Nasty little bloggitses

The anonymous editorial in the Herald this morning felt like it had been designed by committee.  There were some criticisms of Key and National but the editorial tried to suggest that basically things are fine for National.  And strangely it says that there will be a budget surplus announced next month, despite numerous indications to the contrary.

The writer takes the latest digipoll poll result, suggesting stability in political support for the parties, as some sort of endorsement of Key’s behaviour.  Parsing increasingly small numbers and drawing conclusions not justified by ever increasing margins of error it has drawn the conclusion that everything is fine in New Zealand and no one has been disgusted or dismayed by recent revelations about Key’s behaviour.  Even though half of the polling occurred before Ponygate occurred and some would have occurred during the immediate confusing aftermath the conclusion made is that no reputation damage has occurred.  The writer fails to understand that polling change is rarely immediate but usually involves the gradual seeping of support as people tire of the country’s leadership and as mistake builds on top of mistake.

The editorial develops the defensive stance that National pollsters no doubt have concluded is the most likely to succeed.

[Key] probably owes his survival in the poll to his enemies. They were so quick to accuse him of bullying, harassment, physical abuse and worse, that fair-minded people came to his defence. He was guilty of being a bit goofy, they argued, nothing worse. But to tug someone’s hair repeatedly sounds worse.
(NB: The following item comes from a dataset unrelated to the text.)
The rows of Y fall into 3 groups, and each row is roughly a mix of its group's hidden directions.
Y (84 x 13):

It sounds odd.

This is an interesting thing to say as Key’s actions have been met with almost universal condemnation.  The only people I can think of who have defended him are Sean Plunkett, Mike Hosking and Bob Jones.  To suggest that these are fair minded people is farcical.

The writer has a bit of a kick at academics and left wing bloggers and says this:

In the meantime, the unusually sustained popularity of the PM is causing intense frustration among his opponents, not so much in Parliament but outside it, on websites and in some academic circles where resentment has become extreme. These people are doing their cause no favours with their seething hatred of a political figure who everyone else knows to be an economic moderate and social liberal. They are not helping Labour’s recovery, still below 30 per cent in this poll, and the Greens remain around 10 per cent. Probably nothing will change until the economy turns down and so far there is no sign of it. Growth is so strong, despite low dairy prices, that the Reserve Bank cannot cut interest rates this week in line with other countries. Growth should be producing a surplus in the Budget next month.

Key is not an economic moderate.  He has overseen the major transfer of wealth to the already wealthy and the selling off of as much of the state’s resources as possible.

And seething hatred?  No just the insistence that as a country New Zealand could be doing way better than it is now and disbelief at the myths that have been created about Key.

The editorial refuses to accept how close the political balance is and plays up the suggestion that National is head and shoulders ahead of the rest.  The reality is that things are narrowly balanced.  National on the last election’s results are 2 to 3 % ahead.  Small shifts could be decisive.

Whether or not Ponygate has had an effect on support will become clearer as time goes by.  Concluding that it has had no effect because of part of a poll and blaming evil lefty bloggitses for this is presumptuous in the extreme.